Дирекция доверила мне работать с этим животным. Скажу вам честно, было приятно: признали, что только я способен приручить грудимута, а не кто иной.
— Вы, человек очень серьёзный, грамотный и, я бы сказал, суперопытный, поэтому только вам мы позволяем работать с телепортом-грудимутом, — сказал мне директор.
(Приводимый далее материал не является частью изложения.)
[31 -17 -18 -64 86]
[7 -3 -2 3 2]
->
[31 -3]

[10 11]
[64 36]
[-24 -13]
->
[10 36]

[39 3]
[76 60]
->
[39 60]

[22 3 1 0]
[20 -7 -2 -10]
[15 50 14 8]
[4 79 22 2]
[21 17 4 5]
->
[22 -7 14 2]

[76 -78 76 -4 -83]
[86 -86 -68 -80 73]
->
[76 -86]

[-87 7 -58 41]
[-35 -4 -68 -37]
->
[-87 -4]

[2 -40 -3 12]
[40 -26 7 6]
[-8 -20 8 3]
[10 -76 60 3]
->
[2 -26 8 3]

[-4 -40 4 5 -29]
[-6 -73 4 11 -51]
->
[-4 -73]
---
[-71 22 39 -32 -31 -23]
[5 -27 -17 -3 -23 -2]
[-69 -10 25 -45 -37 -16]
[-74 6 63 -57 -38 -16]
[-68 -8 41 -27 -35 -28]
[-7 14 -14 -3 2 -18]
->
[-74 6 63 -57 -38 -16]
[-68 -8 41 -27 -35 -28]
[-71 22 39 -32 -31 -23]
[-69 -10 25 -45 -37 -16]
[-7 14 -14 -3 2 -18]
[5 -27 -17 -3 -23 -2]

[3 6 9 -22 -2 15 7 6 -3]
[50 10 13 -8 -15 12 -3 12 -14]
[-43 3 3 -6 -2 -6 -2 4 -3]
[79 3 1 -25 -4 4 -7 7 -5]
->
[50 10 13 -8 -15 12 -3 12 -14]
[3 6 9 -22 -2 15 7 6 -3]
[-43 3 3 -6 -2 -6 -2 4 -3]
[79 3 1 -25 -4 4 -7 7 -5]

[39 7 -23]
[-70 -50 7]
[-29 57 -9]
[-42 -6 54]
[-83 -14 -21]
[24 -48 3]
[-58 20 72]
[22 -61 27]
[71 -63 -6]
->
[-58 20 72]
[-42 -6 54]
[22 -61 27]
[-70 -50 7]
[24 -48 3]
[71 -63 -6]
[-29 57 -9]
[-83 -14 -21]
[39 7 -23]

[5 -2 -41 1 -35 -23 -19 -2]
[0 -2 -54 0 -46 43 -5 0]
[0 -2 -36 0 -31 -29 -1 -1]
[1 -3 -60 0 -52 -17 -8 -2]
[0 2 -53 1 -47 27 -2 -1]
[1 0 -65 0 -58 -4 -10 -2]
[3 4 -27 2 -24 -41 -7 -4]
[3 -2 -2 0 2 50 2 0]
[4 1 3 2 3 -51 -17 -1]
[2 0 -34 1 -30 57 -18 2]
[-1 -1 25 -1 25 -3 19 0]
->
[-1 -1 25 -1 25 -3 19 0]
[4 1 3 2 3 -51 -17 -1]
[3 -2 -2 0 2 50 2 0]
[3 4 -27 2 -24 -41 -7 -4]
[2 0 -34 1 -30 57 -18 2]
[0 -2 -36 0 -31 -29 -1 -1]
[5 -2 -41 1 -35 -23 -19 -2]
[0 2 -53 1 -47 27 -2 -1]
[0 -2 -54 0 -46 43 -5 0]
[1 -3 -60 0 -52 -17 -8 -2]
[1 0 -65 0 -58 -4 -10 -2]

[51 -9 -75 17 81 77 44 11 9 -55]
[7 -15 -20 -7 -53 -28 18 29 3 -15]
[26 -9 -40 17 50 40 25 2 9 -29]
[-22 -24 10 30 -43 -50 14 -8 17 8]
[15 26 -5 -26 50 47 -17 -3 -17 0]
->
[-22 -24 10 30 -43 -50 14 -8 17 8]
[15 26 -5 -26 50 47 -17 -3 -17 0]
[7 -15 -20 -7 -53 -28 18 29 3 -15]
[26 -9 -40 17 50 40 25 2 9 -29]
[51 -9 -75 17 81 77 44 11 9 -55]

[-68 17 -52 55 11 15 5]
[-5 54 62 -8 -7 27 1]
[35 -26 52 -47 10 -13 4]
[-8 -7 5 48 15 -36 -1]
[-4 -3 -11 49 6 -38 -8]
[-68 22 -50 54 15 16 3]
[-3 -1 -12 48 -12 -37 -9]
[-47 67 15 34 1 36 0]
[-65 42 -31 52 -1 26 3]
[-21 64 50 7 -2 33 1]
[-50 -40 -73 37 2 -11 8]
->
[-5 54 62 -8 -7 27 1]
[35 -26 52 -47 10 -13 4]
[-21 64 50 7 -2 33 1]
[-47 67 15 34 1 36 0]
[-8 -7 5 48 15 -36 -1]
[-4 -3 -11 49 6 -38 -8]
[-3 -1 -12 48 -12 -37 -9]
[-65 42 -31 52 -1 26 3]
[-68 22 -50 54 15 16 3]
[-68 17 -52 55 11 15 5]
[-50 -40 -73 37 2 -11 8]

Директор — широкоплечий, пузатый, с начищенными до зеркала сапогами, блестящей лысиной и маленькими острыми усиками, как у театрального злодея. Мундир с золотыми лампасами и эмблемой «Союзцирка», на груди — орден за заслуги перед культурой. С видом монарха он торжественно вручал мне стеклянную ёмкость, внутри которой бесновалась тварь. Через плотные стены она не способна перемещаться, билась, как ртутная капля в колбе, шипела и расправляла уши-паруса, пытаясь уловить любой звук.
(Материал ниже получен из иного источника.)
Below are the code and all the weights of a small trained network. Each question names an input and a class and asks about switching units off, where a switched-off unit gives its printed mean instead of its output.

import numpy as np


def w(rows, s, z=0):
    codes = np.array(rows[::2]) - 128.0
    scale = np.full(codes.shape[1], s)
    scale[-1] = z or s
    return codes * scale


def f(y):
    return np.maximum(y, 0)


def log_softmax(a):
    a = a - a.max(-1, keepdims=True)
    return a - np.log(np.exp(a).sum(-1, keepdims=True))


def net(x, mask):
    res = np.array(x, float).reshape(1, 4) / 4 @ E
    y = f(res @ A[0][:, :-1].T + A[0][:, -1])
    res = res + np.where(mask, y, B[0][:, -1]) @ B[0][:, :-1]
    return log_softmax(res[-1] @ U[:, :-1].T + U[:, -1])


A, B = {}, {}
E = w([
[175,132,168,24,95,114],'x0',
[129,128,130,128,129,129],'x1',
[192,198,166,182,48,154],'x2',
[113,2,193,141,66,168],'x3',
],0.0096)
A[0] = w([
[124,192,108,119,158,114,141],'N1',
[130,193,113,113,177,125,156],'N2',
[159,188,146,194,49,125,54],'N3',
[151,123,126,94,117,126,87],'N4',
[145,124,117,104,117,120,17],'N5',
[162,169,167,179,75,136,72],'N6',
[154,137,135,37,87,122,5],'N7',
[96,112,110,249,173,117,16],'N8',
[130,146,129,135,101,132,49],'N9',
[128,92,132,141,115,133,171],'N10',
[134,117,126,73,131,122,74],'N11',
[136,126,137,95,121,131,58],'N12',
[135,176,108,119,165,121,163],'N13',
[123,129,139,97,111,113,64],'N14',
[135,84,150,140,113,126,139],'N15',
[128,131,120,126,123,127,95],'N16',
[133,141,114,125,146,146,97],'N17',
[115,121,100,168,130,139,29],'N18',
[135,186,113,102,169,115,138],'N19',
[145,98,124,130,116,110,98],'N20',
[98,115,105,220,153,133,4],'N21',
[115,22,156,154,69,133,153],'N22',
[125,136,115,122,126,131,89],'N23',
[155,93,142,121,126,135,144],'N24',
[80,80,109,88,206,125,65],'N25',
[98,66,109,87,225,115,71],'N26',
[139,147,148,31,101,127,31],'N27',
],0.018,0.0023)
B[0] = w([
[54,115,116,121,101,135,209],'N1',
[49,119,115,133,104,125,216],'N2',
[213,119,70,131,88,125,229],'N3',
[136,131,150,134,160,128,162],'N4',
[132,132,150,134,138,135,144],'N5',
[194,129,75,127,93,122,210],'N6',
[154,134,190,126,198,130,213],'N7',
[152,141,217,107,206,132,242],'N8',
[150,126,115,124,122,128,147],'N9',
[88,123,120,129,123,127,170],'N10',
[155,142,157,120,151,130,177],'N11',
[134,131,149,128,155,120,156],'N12',
[66,119,121,140,109,130,200],'N13',
[133,140,143,126,150,148,156],'N14',
[78,130,112,123,114,136,178],'N15',
[125,132,132,135,125,129,130],'N16',
[112,122,133,130,124,122,147],'N17',
[135,129,163,129,161,122,166],'N18',
[53,117,122,136,110,127,209],'N19',
[110,133,130,130,122,120,148],'N20',
[145,139,196,114,194,134,215],'N21',
[3,123,106,138,94,121,254],'N22',
[120,136,132,133,118,127,136],'N23',
[91,124,131,133,129,129,167],'N24',
[207,135,73,143,85,127,239],'N25',
[218,125,70,128,75,126,252],'N26',
[152,134,193,121,192,131,215],'N27',
],0.033,0.013)
U = w([
[2,103,130,122,89,106,253],'0',
[247,130,75,113,73,101,130],'1',
[158,159,254,72,234,121,11],'2',
],0.0093,0.00038)

Each question gives the input, the list of numbers given to net, and the class t.
The units are the neurons (one row each of A and B). Each row of codes is followed by its name. A weight is (code - 128) times the scale printed after its matrix; where a second scale follows, it is the last column's (A, B and U).
mask holds one flag per neuron, in row order. A switched-off neuron (its flag False) gives its mean, the last column of its row in B, instead of its output. The means were averaged over made-up inputs and are rounded, as every weight is.
A unit's drop is (log p(t) with every unit on - log p(t) with that unit switched off) / (log p(t) with every unit on - log p(t) with every unit switched off).
most important unit: the unit with the biggest drop
top k neurons: the k neurons with the biggest drops, biggest first
drop of u: that unit's drop, to one decimal
input [-6,4,-3,5], class 2: top 3 neurons -> (N8, N21, N2)
input [-5,4,-6,1], class 1: top 2 neurons -> (N26, N25)
input [-4,3,4,-4], class 0: top 2 neurons -> (N26, N25)
input [-7,-8,6,1], class 2: most important unit -> N8
input [-7,2,6,-5], class 2: top 4 neurons -> (N8, N21, N26, N25)
input [-2,5,7,-7], class 0: top 3 neurons -> (N2, N1, N26)
input [-1,-8,7,-8], class 0: top 2 neurons -> (N2, N1)
input [-4,2,-3,-2], class 2: top 4 neurons -> (N8, N3, N6, N22)
input [-7,-1,6,6], class 2: top 3 neurons -> (N8, N21, N26)
input [6,7,8,8], class 0: top 2 neurons -> (N22, N26)
input [4,-8,-4,0], class 1: top 4 neurons -> (N8, N26, N21, N25)
input [-6,-5,-5,-4], class 2: top 3 neurons -> (N8, N21, N3)
input [-1,-6,-5,-3], class 1: top 2 neurons -> (N26, N22)
input [7,4,-3,-8], class 0: top 2 neurons -> (N2, N19)
input [-4,-8,2,3], class 2: top 2 neurons -> (N8, N2)
input [1,1,3,-2], class 1: top 2 neurons -> (N22, N3)
input [-8,7,-1,6], class 2: drop of N21 -> 1.7
input [4,5,1,6], class 0: drop of N22 -> 3.1
input [-8,6,2,-5], class 2: drop of N8 -> 6.8
input [5,3,4,-6], class 0: drop of N5 -> 0.0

Я был польщён, раскланялся в ответ, заявил, что всегда следовал курсу нашего правительства на сохранение мира и безопасности на планете, поддержке окружающей среды. С другой стороны, эта тварь оказалась не совсем подконтрольной. Вроде бы я научил её играть на трубе — она хвостом зажимает клапаны, как будто у неё пальцы, — стучать хвостом по барабану, даже бантики вязать из ленточек (щупальцеобразным языком делает узлы, словно вяжет макраме) и гербарий составлять: аккуратно собирает зубами инопланетные листья, раскладывает их по цвету, а потом сушит под прессом из собственного тела. Но всё равно грудимут часто впадает в хандру: скучает по родине, по самкам, по играм в скалах под тремя лунами.
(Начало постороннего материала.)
Below are the code and all the weights of a small trained network. Each question names an input and a target symbol and asks about switching units off, where a switched-off unit gives its printed mean instead of its output.

import numpy as np


def w(rows, s, z=0):
    codes = np.array(rows[::2]) - 128.0
    scale = np.full(codes.shape[1], s)
    scale[-1] = z or s
    return codes * scale


def norm(h):
    return h / np.sqrt((h * h).mean(-1, keepdims=True) + 1e-5)


def f(y):
    return np.maximum(y, 0)


def softmax(a):
    e = np.exp(a - a.max(-1, keepdims=True))
    return e / e.sum(-1, keepdims=True)


def log_softmax(a):
    a = a - a.max(-1, keepdims=True)
    return a - np.log(np.exp(a).sum(-1, keepdims=True))


def net(x, mask):
    ids = ['γδζηλξπτφψω'.index(c) for c in x.split()]
    T = len(ids)
    res = E[ids] + P[:T]
    u = 0
    for l in range(2):
        q, k, v = (norm(res) @ M[l].T for M in (Q, K, V))
        z = softmax(np.where(np.tri(T) > 0, q @ k.T / 2**0.5, -1e9)) @ v
        res = res + np.where(mask[u], z, O[l][:, -1]) @ O[l][:, :-1]
        u += 1
        y = f(norm(res) @ A[l][:, :-1].T + A[l][:, -1])
        res = res + np.where(mask[u : u + 16], y, B[l][:, -1]) @ B[l][:, :-1]
        u += 16
    return log_softmax(norm(res)[-1] @ U[:, :-1].T + U[:, -1])


Q, K, V, O, A, B = {}, {}, {}, {}, {}, {}
E = w([
[120,86,174,222],'γ',
[163,134,153,184],'δ',
[27,52,5,184],'ζ',
[130,114,64,28],'η',
[174,168,116,171],'λ',
[123,147,126,31],'ξ',
[221,146,179,114],'π',
[148,111,143,151],'τ',
[197,190,200,125],'φ',
[104,67,180,179],'ψ',
[157,138,49,121],'ω',
],0.016)
P = w([
[171,25,166,137],'0',
[134,229,88,173],'1',
[81,255,150,161],'2',
[148,157,148,247],'3',
[144,188,58,80],'4',
[71,116,170,80],'5',
],0.01)
Q[0] = w([
[87,254,70,120],'L0H0',
[151,118,195,14],'L0H0',
],0.0097)
K[0] = w([
[163,255,92,131],'L0H0',
[126,138,151,18],'L0H0',
],0.0091)
V[0] = w([
[61,253,197,103],'L0H0',
[128,123,112,156],'L0H0',
],0.0019)
O[0] = w([
[65,125,163,2,252],'L0H0',
[140,127,130,153,170],'L0H0',
],0.0059,0.00025)
A[0] = w([
[122,127,145,98,83],'L0N0',
[170,108,101,168,139],'L0N1',
[39,90,52,193,95],'L0N2',
[100,127,103,69,129],'L0N3',
[37,149,54,133,119],'L0N4',
[209,118,142,65,5],'L0N5',
[173,40,116,123,60],'L0N6',
[152,146,59,61,52],'L0N7',
[159,70,119,132,58],'L0N8',
[106,89,163,102,45],'L0N9',
[159,99,73,150,86],'L0N10',
[131,125,151,163,122],'L0N11',
[58,104,185,163,34],'L0N12',
[12,108,61,121,103],'L0N13',
[141,180,203,115,110],'L0N14',
[123,40,175,85,66],'L0N15',
],0.011,0.0036)
B[0] = w([
[117,109,142,156,144],'L0N0',
[68,106,109,108,208],'L0N1',
[53,90,68,130,210],'L0N2',
[161,144,191,130,175],'L0N3',
[107,87,155,244,191],'L0N4',
[145,167,144,40,194],'L0N5',
[140,145,99,183,168],'L0N6',
[150,225,147,7,195],'L0N7',
[130,137,107,167,152],'L0N8',
[120,122,161,106,142],'L0N9',
[134,90,162,183,164],'L0N10',
[126,157,119,86,196],'L0N11',
[180,180,146,61,187],'L0N12',
[87,41,78,253,187],'L0N13',
[86,96,89,186,254],'L0N14',
[87,109,117,121,177],'L0N15',
],0.015,0.0046)
Q[1] = w([
[131,22,93,6],'L1H0',
[109,201,69,129],'L1H0',
],0.027)
K[1] = w([
[58,251,107,154],'L1H0',
[195,58,65,79],'L1H0',
],0.027)
V[1] = w([
[202,180,16,209],'L1H0',
[2,86,54,123],'L1H0',
],0.023)
O[1] = w([
[81,251,126,192,254],'L1H0',
[212,155,223,109,99],'L1H0',
],0.026,0.0067)
A[1] = w([
[163,146,170,206,193],'L1N0',
[69,214,115,200,74],'L1N1',
[91,77,179,195,54],'L1N2',
[142,56,129,124,48],'L1N3',
[75,130,33,45,214],'L1N4',
[111,78,52,98,226],'L1N5',
[7,133,112,136,254],'L1N6',
[220,140,52,206,167],'L1N7',
[145,131,186,123,181],'L1N8',
[164,168,74,49,128],'L1N9',
[35,99,82,161,68],'L1N10',
[199,113,211,121,56],'L1N11',
[134,136,172,175,165],'L1N12',
[185,177,147,108,77],'L1N13',
[177,153,92,128,171],'L1N14',
[150,237,93,18,113],'L1N15',
],0.016,0.0039)
B[1] = w([
[59,75,102,88,202],'L1N0',
[191,44,199,46,248],'L1N1',
[83,93,53,117,139],'L1N2',
[129,194,150,85,153],'L1N3',
[245,210,195,100,199],'L1N4',
[65,166,221,80,192],'L1N5',
[150,160,4,144,228],'L1N6',
[53,110,128,88,156],'L1N7',
[179,117,107,162,169],'L1N8',
[93,49,177,154,138],'L1N9',
[234,113,176,189,190],'L1N10',
[112,123,41,201,177],'L1N11',
[99,119,76,106,177],'L1N12',
[114,117,140,178,168],'L1N13',
[106,98,153,105,145],'L1N14',
[72,27,79,157,174],'L1N15',
],0.024,0.014)
U = w([
[85,61,92,233,180],'γ',
[33,78,101,79,123],'δ',
[179,152,194,230,245],'ζ',
[223,202,198,89,100],'η',
[33,210,97,161,35],'λ',
[190,73,200,45,93],'ξ',
[184,204,54,164,181],'π',
[79,71,251,167,102],'τ',
[187,75,38,54,2],'φ',
[248,40,157,181,108],'ψ',
[100,223,224,175,127],'ω',
],0.016,0.0037)

Each question gives the input, a string of symbols that net reads in full, and the target symbol t.
The units are the heads (2 rows each of Q, K, V and O) and the neurons (one row each of A and B). Each row of codes is followed by its name. A weight is (code - 128) times the scale printed after its matrix; where a second scale follows, it is the last column's (O, A, B and U).
mask holds one flag per unit, layer by layer, with each layer's heads first. A switched-off unit (its flag False) gives its mean, the last column of its rows in O or B, instead of its output. The means were averaged over made-up inputs and are rounded, as every weight is.
A unit's drop is (log p(t) with every unit on - log p(t) with that unit switched off) / (log p(t) with every unit on - log p(t) with every unit switched off).
The circuit of an input: a set's keep is (log p(t) with only the set's units on - log p(t) with every unit switched off) / (log p(t) with every unit on - log p(t) with every unit switched off). Starting from the 12 units with the biggest drops (on a tie, the unit counted first), units are removed one at a time, each time the one whose removal leaves the highest keep (on an exact tie, the one counted first), for as long as the keep stays at least 0.8.
units of the circuit, in order: the units of the circuit, biggest drop first
top k neurons: the k neurons with the biggest drops, biggest first
top k neurons in layer l: the k neurons of layer l with the biggest drops, biggest first
input ψ δ λ ξ λ τ, target λ: units of the circuit, in order : L1H0, L0N13
input π π φ τ, target π: top 2 neurons : L0N6, L0N2
input δ γ δ δ ω, target δ: top 4 neurons : L0N4, L0N1, L0N2, L0N3
input ψ λ ξ η ω γ, target ξ: top 3 neurons : L0N7, L0N3, L0N5
input τ ω φ π π, target ω: units of the circuit, in order : L0N5, L1H0
input δ φ ξ, target δ: top 4 neurons : L0N1, L0N2, L1N4, L0N14
input π γ η, target π: top neuron : L0N6
input φ ξ λ π, target φ: top 2 neurons : L0N5, L0N13
input φ η ψ, target φ: units of the circuit, in order : L1N4, L1H0
input ω δ π ξ, target ω: top 3 neurons : L0N1, L0N6, L0N14
input δ δ δ, target δ: top 2 neurons in layer 0 : L0N1, L0N2
input λ φ γ η, target λ: top 3 neurons : L0N4, L0N7, L0N6
input ψ ψ ω, target ψ: units of the circuit, in order : L1H0, L1N11
input η λ δ ψ τ, target λ: top neuron in layer 1 : L1N15
input ψ ψ δ ω, target ψ: top 3 neurons : L0N15, L0N13, L0N6
input τ η ω π, target τ: top 2 neurons : L0N6, L1N6
input γ δ ψ ζ δ, target γ: top 2 neurons : L0N6, L0N1
input η τ δ ζ δ τ, target δ: top 2 neurons : L0N14, L1N4
input δ π ψ π ω π, target ψ: top 3 neurons : L0N2, L0N7, L0N3
input π ξ ξ η, target π: top 3 neurons in layer 0 : L0N7, L0N6, L0N4
input ζ π φ ω, target ζ: units of the circuit, in order : L1H0, L1N1, L1N11
input δ π π, target δ: top 3 neurons in layer 1 : L1N4, L1N1, L1N10
input δ φ π τ, target δ: top 3 neurons in layer 0 : L0N1, L0N2, L0N14
input ψ δ ω ψ ω ψ, target ω: units of the circuit, in order : L1H0
input τ ψ ξ ψ, target τ: top 4 neurons : L0N6, L0N1, L0N15, L1N6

И тут уже проблемы. Не хочет исполнять номер — и плевать ему на то, что публика недовольно ропщет, стучит ногами, требует зрелищ. Лежит грудимут на подносе, свесив уши, и не шевелится. А если я злой подойду, чтобы дубинкой огреть по голове, он мгновенно телепортируется. Бывало так, что оказывался среди зрителей или прямо в бюстгальтере какой-нибудь дамы: та визжит от страха и гнева, требует спасти её от инопланетной нечисти.
Один раз он вообще очутился на шляпе старушки, что прямо из Лондона прибыла на представление. Там скрутился в клубок, как брошь. Дама оказалась знатной, королевских кровей, испугалась до полусмерти; её тут же в больницу, в реанимацию. А потом Великобритания слала ноты протеста в наш МИД, а оттуда настучали по кумполу директору цирка. А тот… сами понимаете, кому.
В ответ мне пришлось три дня держать грудимута в грязевой жиже — этого грудимуты терпеть не могут. Я специально привёз с Венеры глинисто-сульфидную массу: она липкая, тёплая, пахнет серой. Для грудимута, существа чистоплотного, привыкшего к холодным прозрачным водам Жасмин-VI, это пытка. Он шипел, морщился, пытался отфыркаться, но сидел. Зато потом осознал, как был неправ: стал телепортироваться прямиком в клетку, никуда в другое место. С тех пор — послушен как котёнок.
Скажу вам честно: недавно ко мне приходили от мафии, предлагали большие деньги, если я им помогу… обчистить банки. Один бандюган так и говорил — толстый, в костюме цвета старого баклажана, с золотыми цепями, кольцами, бритым затылком, сигарой из подмышки торчит.
— Мол, — говорит, — этого твоего грудимута телепортируем в хранилище, он нам кучу бабла вынесет: золотишка, платины, ценные бумаги; ты с нами, дядя, мы тебе долю как боссу дадим.
Соблазн, конечно, велик, но разве настоящие дрессировщики на такое пойдут? Я не стал себе морочить голову, просто спустил на эту делегацию квазиквакера зелёного: фас-с-с!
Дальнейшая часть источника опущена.